Eighth Release of Spark for Advanced Analytics

By CIOReview | Friday, May 20, 2016
592
964
197

SAN JOSE, CA: MapR Technologies Inc announces the availability of its latest version Apache Spark 1.6.1 on MapR converged platform to help enterprises with faster application development. With cutting edge advanced features and add ons including improved performance gains with core Spark engine, machine learning pipelines, and Dataset API, Apache Spark delivers in-memory processing for big data and advanced analytics.

The latest version Spark 1.6.1 introduces a new memory manager that automatically tunes the size of different memory regions based on the workload characteristics.

Due to the lack of support for compile-time type safety with the traditional DataFrames, MapR has extended its DataFrame API called Datasets to support static typing and user functions that run directly on existing Scala or Java types.
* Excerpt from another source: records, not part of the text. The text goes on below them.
In the data rows, the value 128 means zero.
Here are some points, each followed by its number:
[96, 130, 133, 113, 102, 125, 116, 146, 139, 124, 130, 157, 141, 148, 116, 131, 123, 105, 133, 120, 107, 107, 104, 93, 95, 111, 114, 131, 142] 0
[81, 95, 87, 103, 111, 108, 140, 133, 129, 166, 148, 149, 166, 138, 134, 117, 101, 130, 120, 111, 87, 104, 91, 78, 80, 70, 100, 105, 80] 1
[174, 171, 163, 132, 143, 124, 158, 133, 133, 144, 152, 145, 144, 130, 122, 128, 162, 165, 129, 134, 173, 176, 175, 142, 176, 136, 134, 162, 166] 2
[107, 109, 113, 148, 119, 118, 149, 123, 139, 125, 150, 123, 115, 126, 113, 138, 132, 116, 99, 122, 93, 124, 90, 129, 130, 131, 94, 99, 134] 3
[139, 124, 125, 110, 145, 124, 136, 121, 143, 134, 108, 121, 132, 102, 117, 140, 116, 129, 127, 126, 98, 130, 114, 136, 103, 104, 117, 105, 118] 4
[115, 147, 150, 136, 139, 124, 123, 122, 140, 126, 138, 124, 120, 114, 148, 114, 135, 106, 99, 126, 102, 97, 111, 95, 112, 100, 134, 113, 100] 5
[140, 111, 145, 121, 107, 141, 130, 154, 121, 124, 131, 160, 145, 130, 127, 127, 122, 123, 152, 140, 110, 109, 136, 136, 123, 137, 138, 139, 110] 6
[111, 103, 119, 135, 113, 133, 91, 106, 129, 94, 91, 124, 93, 124, 103, 142, 135, 137, 113, 147, 144, 120, 118, 131, 145, 118, 130, 143, 141] 7
[77, 73, 75, 74, 81, 109, 78, 95, 98, 97, 111, 119, 117, 94, 96, 87, 119, 120, 113, 121, 118, 96, 92, 101, 117, 134, 137, 110, 142] 8
[143, 141, 178, 135, 137, 160, 155, 150, 150, 133, 133, 156, 134, 135, 162, 131, 170, 153, 177, 141, 163, 148, 146, 176, 143, 178, 173, 135, 142] 9
[77, 101, 75, 113, 124, 113, 141, 148, 155, 124, 120, 124, 143, 134, 136, 122, 96, 75, 101, 56, 60, 61, 73, 99, 105, 105, 113, 91, 128] 10
[176, 153, 165, 128, 163, 158, 118, 138, 136, 139, 100, 101, 118, 106, 147, 148, 125, 165, 149, 152, 147, 184, 183, 183, 161, 157, 135, 168, 162] 11
[138, 104, 102, 138, 102, 141, 132, 130, 101, 98, 135, 100, 122, 117, 91, 92, 121, 85, 109, 80, 95, 96, 76, 95, 110, 81, 120, 84, 90] 12
[73, 71, 107, 96, 124, 122, 125, 98, 120, 104, 136, 137, 103, 137, 136, 128, 95, 118, 101, 111, 87, 83, 99, 85, 118, 96, 95, 104, 103] 13
[142, 164, 160, 121, 133, 115, 134, 101, 112, 92, 131, 113, 116, 133, 142, 161, 146, 167, 174, 148, 173, 164, 175, 195, 154, 154, 181, 153, 128] 14
[162, 154, 189, 146, 167, 131, 141, 134, 154, 117, 118, 121, 157, 160, 161, 171, 145, 157, 157, 159, 169, 204, 199, 196, 190, 144, 140, 145, 136] 15
[108, 121, 123, 92, 113, 104, 118, 119, 136, 109, 136, 110, 102, 135, 96, 134, 90, 91, 84, 85, 88, 116, 123, 89, 93, 114, 131, 142, 107] 16
[136, 166, 164, 135, 114, 127, 120, 113, 95, 91, 95, 91, 122, 123, 100, 138, 142, 118, 128, 158, 166, 145, 171, 173, 147, 179, 177, 153, 135] 17
[82, 108, 111, 119, 92, 124, 97, 118, 124, 139, 149, 111, 112, 140, 138, 97, 128, 102, 110, 114, 115, 117, 116, 120, 104, 130, 135, 103, 107] 18
[162, 169, 130, 123, 137, 146, 139, 141, 132, 137, 116, 119, 108, 124, 154, 125, 130, 154, 146, 183, 151, 191, 150, 165, 162, 178, 164, 167, 122] 19
[190, 181, 154, 169, 127, 115, 140, 97, 120, 126, 96, 131, 127, 122, 158, 178, 213, 220, 205, 246, 215, 233, 209, 231, 206, 179, 190, 182, 128] 20
[113, 118, 98, 117, 99, 116, 103, 92, 93, 132, 102, 138, 138, 137, 133, 107, 105, 111, 146, 147, 115, 136, 138, 130, 168, 164, 136, 138, 139] 21
[174, 141, 169, 174, 136, 166, 133, 134, 169, 133, 133, 133, 158, 156, 134, 138, 149, 138, 151, 150, 166, 153, 149, 131, 159, 143, 153, 124, 146] 22
[119, 121, 105, 127, 99, 116, 117, 118, 142, 103, 134, 103, 136, 110, 92, 130, 116, 122, 98, 117, 99, 101, 83, 117, 95, 111, 98, 140, 104] 23
[67, 97, 99, 99, 104, 78, 112, 115, 91, 97, 127, 104, 115, 126, 128, 98, 93, 122, 118, 122, 86, 86, 101, 102, 87, 93, 108, 112, 101] 24
[105, 104, 143, 106, 141, 107, 138, 115, 137, 101, 96, 101, 98, 129, 111, 113, 94, 98, 93, 130, 96, 101, 125, 134, 126, 127, 126, 96, 126] 25
[86, 87, 124, 124, 90, 112, 114, 104, 135, 124, 114, 112, 127, 138, 148, 117, 109, 139, 124, 110, 147, 150, 148, 144, 154, 156, 119, 138, 126] 26
[156, 127, 134, 167, 169, 136, 134, 158, 158, 156, 162, 161, 124, 133, 117, 148, 131, 130, 142, 113, 149, 128, 112, 112, 124, 110, 136, 143, 108] 27
[133, 131, 114, 147, 145, 122, 118, 114, 97, 124, 98, 112, 124, 97, 136, 142, 109, 125, 111, 117, 157, 140, 153, 155, 142, 156, 162, 161, 158] 28
[125, 103, 93, 125, 91, 133, 96, 98, 142, 143, 108, 115, 109, 111, 139, 115, 111, 109, 132, 98, 104, 116, 100, 126, 134, 127, 135, 98, 103] 29
[156, 155, 122, 146, 155, 123, 123, 156, 151, 150, 159, 151, 149, 119, 132, 155, 150, 127, 138, 104, 136, 144, 133, 120, 133, 101, 118, 117, 129] 30
[140, 127, 143, 148, 112, 116, 109, 123, 106, 141, 106, 100, 97, 130, 124, 134, 97, 131, 123, 130, 126, 98, 136, 130, 119, 133, 108, 105, 121] 31
[121, 157, 127, 126, 162, 163, 152, 156, 147, 149, 124, 120, 96, 93, 117, 123, 109, 106, 104, 109, 112, 107, 92, 116, 81, 88, 91, 94, 129] 32
Which three points above are nearest to each new point? Their numbers follow each, nearest first.
[116, 150, 116, 116, 160, 132, 147, 172, 144, 145, 144, 162, 173, 177, 169, 154, 147, 142, 157, 116, 149, 138, 132, 117, 116, 129, 103, 116, 138] --> 30 27 0
[111, 136, 144, 102, 141, 142, 120, 141, 124, 146, 128, 132, 117, 148, 124, 160, 167, 148, 131, 168, 133, 163, 159, 143, 128, 120, 117, 144, 128] --> 6 30 4
[60, 60, 95, 82, 109, 77, 111, 83, 93, 121, 92, 131, 95, 91, 117, 91, 120, 111, 97, 117, 85, 128, 130, 129, 123, 129, 118, 128, 132] --> 8 24 25
[132, 150, 150, 109, 141, 129, 141, 128, 115, 115, 121, 157, 149, 134, 136, 126, 119, 148, 146, 143, 152, 118, 114, 126, 112, 137, 144, 122, 103] --> 6 4 5
[165, 126, 158, 155, 126, 165, 164, 142, 127, 131, 158, 147, 159, 144, 161, 164, 136, 132, 161, 145, 169, 168, 164, 128, 126, 123, 115, 143, 146] --> 22 2 30
[165, 130, 126, 140, 140, 153, 137, 134, 135, 132, 119, 145, 150, 126, 150, 153, 143, 144, 114, 118, 118, 158, 148, 119, 137, 136, 149, 122, 154] --> 30 22 6
[155, 124, 123, 117, 131, 109, 132, 95, 130, 119, 118, 94, 94, 109, 131, 110, 153, 140, 167, 133, 141, 145, 182, 182, 142, 156, 164, 134, 124] --> 14 17 28
[80, 76, 84, 118, 123, 89, 91, 93, 101, 102, 103, 103, 100, 96, 109, 109, 117, 114, 81, 117, 112, 122, 100, 103, 94, 123, 134, 100, 120] --> 8 24 18
[182, 184, 170, 158, 158, 128, 100, 122, 120, 125, 120, 112, 102, 148, 126, 143, 171, 185, 178, 224, 233, 230, 213, 223, 224, 177, 204, 185, 180] --> 20 15 14
[151, 158, 126, 151, 140, 143, 163, 163, 128, 157, 126, 156, 122, 148, 117, 133, 127, 145, 133, 136, 128, 97, 110, 97, 96, 109, 130, 110, 98] --> 27 6 30
[94, 125, 98, 115, 139, 109, 104, 109, 112, 111, 123, 106, 133, 102, 136, 129, 97, 95, 105, 123, 126, 88, 117, 106, 91, 93, 95, 99, 131] --> 24 23 5
[151, 149, 148, 151, 151, 116, 113, 106, 112, 137, 112, 110, 140, 140, 118, 149, 122, 157, 157, 155, 157, 136, 144, 143, 148, 144, 120, 101, 115] --> 31 22 4
[172, 192, 171, 141, 147, 158, 146, 98, 98, 108, 131, 116, 110, 145, 147, 148, 197, 203, 187, 207, 236, 201, 213, 229, 186, 209, 197, 178, 152] --> 20 14 15
[180, 174, 155, 145, 123, 135, 150, 112, 126, 126, 118, 138, 126, 164, 146, 159, 166, 213, 219, 223, 208, 196, 191, 182, 180, 184, 175, 187, 143] --> 20 14 19
[138, 129, 117, 129, 119, 122, 143, 136, 114, 114, 116, 112, 110, 111, 125, 114, 110, 136, 108, 107, 144, 139, 146, 111, 130, 116, 118, 150, 120] --> 31 4 28
[102, 103, 79, 121, 123, 141, 115, 155, 164, 146, 162, 132, 143, 156, 129, 106, 124, 85, 81, 73, 106, 98, 104, 87, 114, 100, 90, 103, 143] --> 10 0 3
[139, 161, 141, 138, 159, 119, 114, 148, 146, 107, 105, 98, 111, 121, 130, 95, 123, 111, 99, 95, 131, 104, 120, 123, 107, 112, 139, 109, 107] --> 5 4 25
[86, 101, 77, 117, 104, 93, 135, 138, 135, 122, 105, 134, 97, 94, 124, 121, 78, 106, 92, 57, 89, 60, 64, 103, 74, 93, 100, 108, 127] --> 10 24 13
[90, 87, 91, 131, 99, 144, 114, 118, 151, 153, 142, 158, 142, 137, 137, 149, 150, 125, 133, 114, 114, 134, 123, 98, 95, 135, 130, 133, 136] --> 0 18 3
[110, 97, 122, 122, 94, 98, 101, 115, 103, 135, 110, 138, 142, 117, 101, 118, 125, 96, 93, 84, 116, 90, 88, 115, 117, 106, 108, 131, 133] --> 23 0 18
[134, 143, 123, 122, 116, 114, 111, 108, 111, 111, 131, 136, 152, 163, 171, 173, 150, 182, 187, 159, 182, 206, 197, 166, 164, 177, 194, 155, 144] --> 14 15 19
[125, 152, 154, 152, 128, 125, 128, 139, 124, 160, 152, 160, 136, 133, 118, 120, 147, 133, 115, 113, 121, 135, 154, 121, 155, 118, 148, 122, 147] --> 30 6 27
[132, 143, 126, 139, 159, 157, 146, 150, 116, 147, 112, 146, 110, 141, 137, 127, 126, 127, 148, 140, 118, 145, 129, 143, 112, 111, 114, 109, 110] --> 4 6 30
[108, 115, 82, 115, 131, 106, 139, 145, 128, 127, 161, 163, 146, 154, 159, 121, 111, 100, 109, 114, 86, 97, 75, 93, 95, 81, 101, 105, 121] --> 1 0 10
[128, 107, 109, 98, 100, 97, 118, 122, 102, 114, 89, 105, 107, 92, 131, 110, 114, 139, 166, 150, 142, 178, 187, 169, 158, 154, 183, 189, 164] --> 28 21 17
[132, 133, 149, 147, 156, 150, 155, 115, 120, 130, 111, 140, 105, 105, 105, 106, 98, 113, 132, 109, 133, 134, 132, 95, 127, 114, 102, 98, 98] --> 4 5 31
[117, 79, 100, 115, 95, 127, 105, 104, 110, 129, 115, 133, 113, 147, 109, 147, 120, 117, 101, 132, 97, 129, 129, 120, 124, 112, 147, 152, 156] --> 7 21 0
[68, 99, 112, 82, 103, 95, 107, 113, 135, 122, 143, 133, 126, 159, 150, 156, 110, 109, 129, 94, 112, 112, 98, 114, 118, 110, 110, 146, 158] --> 0 13 18
[74, 106, 111, 114, 121, 98, 103, 107, 143, 144, 131, 130, 124, 128, 131, 118, 76, 68, 64, 52, 88, 53, 46, 78, 89, 86, 65, 66, 89] --> 10 13 1
[104, 105, 102, 113, 88, 130, 116, 105, 113, 133, 149, 120, 133, 126, 137, 103, 98, 87, 80, 105, 114, 106, 105, 109, 87, 119, 98, 104, 104] --> 18 23 13
[69, 90, 111, 122, 131, 105, 143, 113, 131, 131, 119, 143, 111, 136, 97, 88, 82, 101, 101, 87, 87, 87, 55, 58, 101, 98, 112, 85, 86] --> 13 10 1
[125, 126, 137, 114, 137, 104, 135, 111, 94, 121, 105, 87, 87, 83, 110, 82, 110, 97, 119, 111, 125, 121, 108, 111, 135, 138, 102, 104, 135] --> 25 31 4
[142, 134, 136, 105, 146, 128, 150, 117, 117, 148, 150, 121, 150, 154, 156, 137, 116, 118, 150, 139, 128, 112, 109, 148, 149, 129, 151, 145, 114] --> 6 4 27
[117, 106, 98, 114, 142, 110, 145, 155, 153, 140, 161, 126, 154, 126, 105, 132, 131, 91, 82, 108, 79, 98, 85, 116, 122, 136, 121, 148, 153] --> 3 23 0
[160, 146, 147, 128, 129, 131, 160, 146, 149, 162, 171, 172, 133, 160, 137, 165, 134, 159, 130, 139, 122, 159, 132, 151, 111, 113, 110, 122, 133] --> 30 27 6
[84, 79, 99, 99, 87, 131, 100, 137, 122, 138, 127, 151, 150, 126, 111, 116, 144, 120, 138, 133, 112, 94, 90, 90, 95, 108, 93, 126, 135] --> 0 18 1
[122, 156, 120, 120, 145, 143, 145, 140, 104, 99, 110, 122, 119, 116, 94, 112, 112, 103, 102, 143, 150, 117, 156, 139, 162, 142, 156, 143, 141] --> 28 17 7
[76, 76, 80, 119, 103, 96, 100, 99, 143, 107, 147, 149, 112, 142, 120, 132, 125, 106, 114, 94, 114, 78, 69, 86, 107, 100, 101, 91, 107] --> 13 24 18
[100, 97, 105, 132, 125, 113, 121, 151, 127, 133, 136, 150, 161, 127, 143, 163, 122, 151, 146, 106, 118, 100, 126, 112, 133, 134, 128, 138, 131] --> 6 0 30
[122, 113, 88, 100, 125, 95, 123, 112, 117, 132, 142, 110, 109, 102, 142, 122, 118, 99, 102, 95, 98, 104, 98, 101, 141, 122, 112, 127, 115] --> 29 3 23
[122, 118, 137, 122, 149, 158, 156, 121, 119, 123, 124, 121, 150, 148, 138, 124, 126, 138, 157, 154, 155, 116, 127, 139, 123, 141, 139, 130, 115] --> 6 4 22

The Datasets provide better memory storage management by creating more optimal layout in memory to automatically speed up real-world big data analyses.

With the earlier versions of Spark, applications include a custom persistence code for storing pipeline externally. To overcome these issues, Spark 1.6.1 adds new features to machine learning that takes persistence beyond models, eliminating the need for custom code with faster application development.

“We have seen a significant customer adoption of Spark for building data pipelines and advanced analytics,” says Anoop Dawar, Vice President of Product Management, Spark and Hadoop, MapR Technologies.